For each module etched with xprof as a part of an application, this file
contains a single line with the module index, number of instructions in
the module, and module name (excluding directory components), each separated
by white space. When xprof is used with a .exe file, xprof.xoi is truncated
and after instrumentation will contain a single entry for the .exe file.
When xprof is used to instrument a DLL, a new line will be appended to
the file. Several assumptions are implicit in the management of the xprof.xoi
file:
- Only one application per directory will be etched.
- Each application will have exactly one module with a .exe extension.
- The .exe module of an application will be etched first.
- Each DLL used by an application will have a unique name.
Note: The xprof.xoi module database could have problems if you select and deselect
modules during multiple cached optimization runs.
- AMODULE.XYZ.xpp - This file is created when the application
is run. It contains profile information for the application, more specifically,
the number of times each instruction in the application is executed using
one 32-bit counter for each instruction.
- AMODULE.XYZ.xpe - This file is created when the application
is run. It contains control flow information for control transfer instructions
with targets that cannot be resolved statically. Each
control flow graph edge is stored in ASCII as:
source-pc target-pc weight instruction-type
The first line in the file gives the number of edges in the file. The
format of this file allows it to be used directly by ppcfg.
xprof (command)
Xprof is a utility for processing profiles generated with the Etch xprof
tool. It should be used as:
xprof -x AMODULE.XYZ xprof-option
Xprof provides four options for profile processing:
- -s - Statistics. Provide summary statistics about the profile.
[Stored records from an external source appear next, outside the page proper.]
Each row is a point on a landscape with many valleys, with its height.
A ball rolls from a point to the lowest of its 2 nearest points, and stops where none of them is lower. Distance is the straight distance between rows; heights are no part of it.
Z318: [ 55 167 119  92 121 121 116 112 126 159 100 117 106 136 110 108  91  69
  98 133 110 147]  h=298
Z32: [ 71 131  89  98  55 132 127 145 152 115 129 167 106 112 144 166 117  88
 117 182  67 148]  h=419
Z478: [155 142 133 100 111 160 177 135 145  83 192 134 160 126 147 172 148 129
 150 156 103  86]  h=431
Z338: [159 136 166 154 123 180 182 137 156  80 178 122 136 136  77 162 124 155
 145 102 135 156]  h=739
Z57: [153  93  69 109 129 145  88  64 146  95 109 110 148  97 161 162  89 160
 124 113 139 116]  h=152
Z767: [158 175 133 117 167 108 159 157  86 137 150 129 132 132 167 134 141 114
 172 122 122  81]  h=285
Z81: [184 102 161 158 113  33 115 123 148 151 139  82 141 173 128  96 105 103
 101 133  89 163]  h=466
Z763: [ 71 178 139  85 117 185 206 155 148 112 112 144 115 100  66 150 107 125
 124  91 106 159]  h=661
Z33: [159 180 131  98  98 125 201 168 149 140 166 140 122 107  98 149 157 131
 149 111  74 179]  h=577
Z206: [161 149 112 143 121 113  91  69 148 135 114  93 125 115 137 141 142 174
 142 101 115 175]  h=393
Z938: [142 113 164 174 139  98 216 191 113 143 149 122 125 148  97 108 101 113
 107 104 121 139]  h=499
Z127: [ 74 140 137  65  80 158 116 115 162 143 120 147  92 104  81 145 163  85
 138 139 122 131]  h=401
Z786: [135 160 108 143 185 108 107 124 122 104  87 159 183  61 152  68 160 129
 143 121 116 133]  h=366
Z301: [ 91 107  78 137  99 138 102 130 131 169 107 153  88 119 121 115 139 146
 133 128 128 138]  h=749
Z44: [120 179 164 131 126  97  73  91 154 113  99  93 138 134 122 152 131  87
 122 134  97 199]  h=375
Z428: [115 168 156 149 149  86  74 105 120 100  71 121 145 101 165 172 118  81
  89 175  91 162]  h=470
Z167: [194 139 187 130 102 122 197 162 157 159 160 130  89 124  79 137 175 115
 144  88 134 124]  h=692
Z164: [102 133 169 138 176  97 141 129 132  81 117 112 177 132 129  84 100 124
  88 147 132 125]  h=337
Z907: [ 87  82  67 169 141 182 122 151  89  72 147 139 163 142 147 147 100 140
 128 128 158  95]  h=805
Z2: [104 156  80  63 124 139 127 155  88 181 134 180 109 112 174 133 110 113
 142 117 169  58]  h=784
Z801: [159  94 171 182 159  98 130 149 124 112 150 124 151 171 124 128 127 136
  96 156 133 129]  h=306
Z505: [155 147  61 114 110 183 150 116  96 140 168 138  95 106 130 131 152 147
 196  66 142 103]  h=582
Z375: [174 164 122  65  84  85 147  88 183 142 163  72 101 143 137 145 120 150
 140 128  84 127]  h=672
Z199: [127 119 158 150  89 112 131 171 136 147 146 169  77 163 115 152 162 105
 133 174 122 117]  h=449
Z522: [120  96 100 140 110 118 109 121 145 169 112 138 125 107  94  57 165 133
 124  74 109 186]  h=816
Z856: [ 95 135 114 102 107 117 154 137 146 158 128 107 104 133  77  85 117 103
 118  90 103 185]  h=854
Z468: [100 123  89  81 122 135 113 126 135 116 104 163 156  87 169 161 129 135
 111 147  90 119]  h=131
Z20: [149 180 150 171 175 141 113  94 100  76  94  82 173 124 122 117 136 123
 144  87 171 147]  h=312
Z270: [124 111 143  77 133 138  61 138 108 135 131 158 103 135 208 172 131 106
 143 151 165  59]  h=330
Z487: [123 145 177 104 106 115  94  88 171 126 126 103 125 127  84 129 147  57
 107 132 102 179]  h=353
Z276: [180  95 127  94 137  91 104 139 159 169 141 169 130 129 197 136 166 151
 157 145  85 116]  h=174
Z427: [141 111 130 141 152 110  53  85 122 149  69  99 135 112 147  81 106 132
 140 119 173  97]  h=397
Z324: [145 139 127  99  85 136 108  96 173  98 134 100 110 117 128 193 127 133
 115 161 115 107]  h=638
Z949: [130 164  98  79 122 111 120 107 110 214 104 106  76 114 119 105 133 130
 160  80 147 104]  h=545
Z819: [103 131 128 105 147 136 160 142 115  76 154 122 186 135 166 106  79 141
  88 158 112  83]  h=329
Z523: [173 166 203 102 130 113 202 145 150 103 170 111 127 126  96 157 148 129
 131 125 114 139]  h=476
Z646: [125  94 105 172 127 161 146 142 128 126 131 150 141 117  87  88 156 180
 123  84 139 176]  h=795
Z248: [109 154 128 136 130 104 161 207 103 173 130 187 116 126 153 147 153 109
 112 168 107 134]  h=166
Z927: [162 132 108 192 179 144 120 141 102 114 140 147 156 135 142 141 166 162
 137 137 124 154]  h=523
Z836: [ 90 119 169 152 176 176 149 117  89  73 138  84 149 122 108 112 132 102
 128  91 179  91]  h=154
Z218: [105 180  89 107  88 155 150 148 103 145 124 184  71 122 121 184 137 118
 154 147 154  85]  h=683
Z928: [ 91 104 117  88 128 173  90 138 105 109 128 176 147 112 176 172 148  99
 132 133 175  61]  h=288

- -p - Profile. Print an ASCII version of the profile to standard
out. Consecutive instructions with the same counts are coalesced into a
single block. Data occurring between such instructions will be included
in the block.
- -c - Coverage. Print coverage information from a profile. This
is similar to the -p option except that only ranges with profile counts
of zero are printed.
- -d < in-layout > out-layout - Dead code option. This option
reads in a code layout specification of the format used by Etch, and moves
ranges of instructions with zero references to the end of the text segment.
It is used to post-process a procedure layout, implementing the fluff removal
optimization.
xp2edge
Like the xprof command, xp2edge processes output files from the xprof
profiling tool. Xp2edge reads xprof profiles and generates a file containing
weighted-call-graph edges, to be used as input to ppcfg. It takes two arguments,
the original name of the profiled module, and the file in which the call
graph edges are to be written:
xp2edge AMODULE.XYZ AMODULE.XYZ.cfg
prc2edge
This command takes a file of procedure boundaries generated by Etch,
(using the -Bp switch) and converts it into a set of unit-weight edges,
to be used as input ppcfg. Two edges are created for each procedure, one
a call from address 0x1 to the beginning of the procedure, and one call
from address 0x1 to the end of the procedure. These edges are used to define
the beginnings and endings of procedures, using the heuristic that the
targets of calls are the beginnings of procedures.
ppcfg
This tool implements the Pettis and Hansen procedure layout algorithm.
ppcfg outputfile edgefile ...
The first argument is the output file where the optimized layout should
be written. This is followed by one or more files specifying control flow
graph edges. Profile information from multiple training runs may be used
by using all profiling data as input to ppcfg, although edge weights for
different runs are not summed together. Procedure boundaries from Etch
should be converted using prc2edge and included as input files to ppcfg.